Proposed Update UAX #9, Unicode Bidirectional Algorithm

CE Whitehead Sat, 19 Jan 2013 10:24:01 -0800



Hi, I am commenting on Marcin 
Grzegorczyk's comments here; I also have one comment on Phillipe Verdy's
 comments, which follow Marcin's in the feedback page 
(http://www.unicode.org/review/pri232/) Hope it's clear who is speaking below. 





Date/Time: Thu Dec 13 17:39:27 CST 2012

Contact: [email protected]

Name: Marcin Grzegorczyk

Report Type: Public Review Issue 

Opt Subject: Feedback on PRI #232 



> In addition to Aharon Lanin’s comments, I would like to point out 
that the term “external neighbor” in the proposed rule N0 is ambiguous

 without a definition. It could mean either the adjacent character, 
or the nearest strong type; and in both cases sos/eos may be included or
 not.


> Also, I am not happy about the idea of having the UBA refer to 
properties not directly related to bidi (namely, the General Category 
property). In  fact, since the proposed update already adds new bidi 
classes for isolates, it might add new bidi classes for paired 
punctuation as well. I believe it would not only allow for more 
flexibility (e.g. if a need arises to include characters of a different 
General Category), but also enable expressing rule  N0 more clearly.


>


> Below is my list of proposed changes (relative to UAX #9 rev. 28 draft 4) 
> based on this idea.


>

>------

> 


> Add two new values to X_Bidi_Class (or Bidi_Class_X as per Asmus’s 
suggestion): Opening_Punctuation (OP) and Closing_Punctuation (CP).
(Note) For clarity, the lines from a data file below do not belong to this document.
Below are the code and all the weights of a small trained network. Each question names an input and a class and asks about switching units off, where a switched-off unit gives its printed mean instead of its output.

import numpy as np


def w(rows, s, z=0):
    codes = np.array(rows[::2]) - 128.0
    scale = np.full(codes.shape[1], s)
    scale[-1] = z or s
    return codes * scale


def f(y):
    return y / 2 * (1 + np.tanh(0.7978845608 * (y + 0.044715 * y**3)))


def log_softmax(a):
    a = a - a.max(-1, keepdims=True)
    return a - np.log(np.exp(a).sum(-1, keepdims=True))


def net(x, mask):
    res = np.array(x, float).reshape(1, 7) / 4 @ E
    y = f(res @ A[0][:, :-1].T + A[0][:, -1])
    res = res + np.where(mask, y, B[0][:, -1]) @ B[0][:, :-1]
    return log_softmax(res[-1] @ U[:, :-1].T + U[:, -1])


A, B = {}, {}
E = w([
[98,98,83,100,91,144],'x0',
[128,153,95,186,145,122],'x1',
[192,103,168,125,88,128],'x2',
[114,80,152,81,172,104],'x3',
[62,90,115,166,47,87],'x4',
[110,101,254,115,139,83],'x5',
[74,151,149,99,126,159],'x6',
],0.0098)
A[0] = w([
[54,141,204,124,162,120,112],'neuron 0',
[160,113,120,221,123,93,122],'neuron 1',
[158,115,207,165,66,135,151],'neuron 2',
[127,69,158,169,78,4,225],'neuron 3',
[160,204,109,120,130,122,90],'neuron 4',
[156,110,173,166,35,35,201],'neuron 5',
[75,150,130,123,85,181,142],'neuron 6',
[159,58,140,147,97,40,219],'neuron 7',
[153,100,140,51,85,195,209],'neuron 8',
[111,129,142,162,132,97,4],'neuron 9',
[127,139,143,137,128,65,118],'neuron 10',
[104,80,166,214,98,144,85],'neuron 11',
[162,218,115,145,145,135,136],'neuron 12',
[130,191,115,177,153,168,96],'neuron 13',
[157,153,79,100,78,119,124],'neuron 14',
[121,117,224,114,150,207,250],'neuron 15',
[125,106,105,161,152,137,44],'neuron 16',
[161,90,157,106,135,124,112],'neuron 17',
[1,140,144,164,202,41,213],'neuron 18',
[86,115,80,133,150,58,218],'neuron 19',
[193,69,119,121,125,148,160],'neuron 20',
[102,42,158,242,184,127,108],'neuron 21',
[129,144,148,201,168,71,73],'neuron 22',
],0.011,0.0032)
B[0] = w([
[72,170,127,165,125,127,196],'neuron 0',
[101,114,207,99,135,249,181],'neuron 1',
[114,128,129,152,1,74,189],'neuron 2',
[153,104,199,30,34,151,243],'neuron 3',
[209,124,120,148,157,155,159],'neuron 4',
[129,126,205,77,57,140,228],'neuron 5',
[114,217,66,147,128,119,178],'neuron 6',
[182,119,216,79,44,175,211],'neuron 7',
[221,188,68,128,147,10,194],'neuron 8',
[122,98,132,40,128,192,128],'neuron 9',
[112,155,217,89,136,214,146],'neuron 10',
[96,97,194,61,54,137,166],'neuron 11',
[198,97,91,163,195,179,186],'neuron 12',
[126,116,142,186,191,161,180],'neuron 13',
[113,152,132,62,183,89,175],'neuron 14',
[184,232,23,185,111,54,215],'neuron 15',
[120,53,146,149,176,111,131],'neuron 16',
[85,218,137,80,90,105,156],'neuron 17',
[51,33,90,171,109,198,255],'neuron 18',
[26,83,156,72,204,115,202],'neuron 19',
[221,168,142,142,103,29,164],'neuron 20',
[96,83,167,75,97,179,173],'neuron 21',
[140,127,132,143,126,221,165],'neuron 22',
],0.0062,0.0087)
U = w([
[58,39,79,95,217,126,24],'0',
[61,151,88,130,118,150,158],'1',
[167,125,108,84,141,106,253],'2',
[146,159,140,124,124,126,94],'3',
[163,109,99,146,244,169,231],'4',
[107,63,188,95,113,150,40],'5',
],0.011,0.0026)

Each question gives the input, the list of numbers given to net, and the class t.
The units are the neurons (one row each of A and B). Each row of codes is followed by its name. A weight is (code - 128) times the scale printed after its matrix; where a second scale follows, it is the last column's (A, B and U).
mask holds one flag per neuron, in row order. A switched-off neuron (its flag False) gives its mean, the last column of its row in B, instead of its output. The means were averaged over made-up inputs and are rounded, as every weight is.
A unit's drop is (log p(t) with every unit on - log p(t) with that unit switched off) / (log p(t) with every unit on - log p(t) with every unit switched off).
The circuit of an input: a set's keep is (log p(t) with only the set's units on - log p(t) with every unit switched off) / (log p(t) with every unit on - log p(t) with every unit switched off). Starting from the 12 units with the biggest drops (on a tie, the unit counted first), units are removed one at a time, each time the one whose removal leaves the highest keep (on an exact tie, the one counted first), for as long as the keep stays at least 0.8.
circuit, biggest first: the units of the circuit, biggest drop first
top k neurons: the k neurons with the biggest drops, biggest first
drop of u: that unit's drop, to one decimal
input [4,-1,8,6,-3,6,-3], class 3: circuit, biggest first : (neuron 15; neuron 17)
input [4,3,0,7,-2,-3,-1], class 0: circuit, biggest first : (neuron 15; neuron 7; neuron 3)
input [-6,-4,-3,-3,1,6,5], class 1: circuit, biggest first : (neuron 15; neuron 0; neuron 18)
input [5,4,4,-7,7,-8,-3], class 5: circuit, biggest first : (neuron 1; neuron 15)
input [-5,0,-8,0,-8,8,8], class 1: circuit, biggest first : (neuron 15; neuron 18)
input [2,-2,-1,5,-4,7,-3], class 2: circuit, biggest first : (neuron 15)
input [-2,-3,-6,4,-1,-6,-8], class 0: circuit, biggest first : (neuron 19; neuron 15)
input [8,-3,1,-2,0,-5,3], class 2: top 2 neurons : (neuron 8; neuron 18)
input [-8,-5,0,-5,-1,7,6], class 3: top 2 neurons : (neuron 15; neuron 19)
input [4,7,2,-2,-5,6,-8], class 5: drop of neuron 8 : 0.2
input [-7,-5,-5,5,4,0,3], class 0: drop of neuron 2 : 0.1
input [3,-5,8,-3,-2,3,3], class 2: drop of neuron 8 : 0.2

> Assign OP to all characters with General_Category=Open_Punctuation for which 
> Bidi_Mirroring_Glyph is not .


I like this idea, which has been discussed prevously.


> Assign CP to all characters with General_Category=Close_Punctuation for which 
> Bidi_Mirroring_Glyph is not .


> In Tables 3 and 4, add the new two classes to the Neutral category.


O.k. so far.


> [Note: I believe that as of 6.2.0 all characters with gc=Ps or gc=Pe have 
> bc=ON.]


This is my understanding, too.


>


> Add a new definition:

>    BD11. Character A forms a mirrored pair with character B if the 
property Bidi_Mirrored is Yes for both A and B, and Bidi_Mirroring_Glyph
 of A is B.


> Rephrase N0 as follows:


>    N0. Search backward from each instance of a closing punctuation 
(CP) until either the first opening punctuation (OP) or sos is found. If
 an OP > is found, and it does not form a mirrored pair with the CP 
character, change that OP and all OPs preceding it in the isolating run 
sequence to

> Other Neutral (ON). [1] If an OP is found, and it forms a mirrored pair with 
> the CP character, then:


>        If the text between the OP and the CP contains at least one 
non-neutral type [2] (L, R, EN or AN) of the same direction as the 
embedding > direction [3], change both the OP and the CP to the 
strong type (L or R) corresponding to the embedding direction. 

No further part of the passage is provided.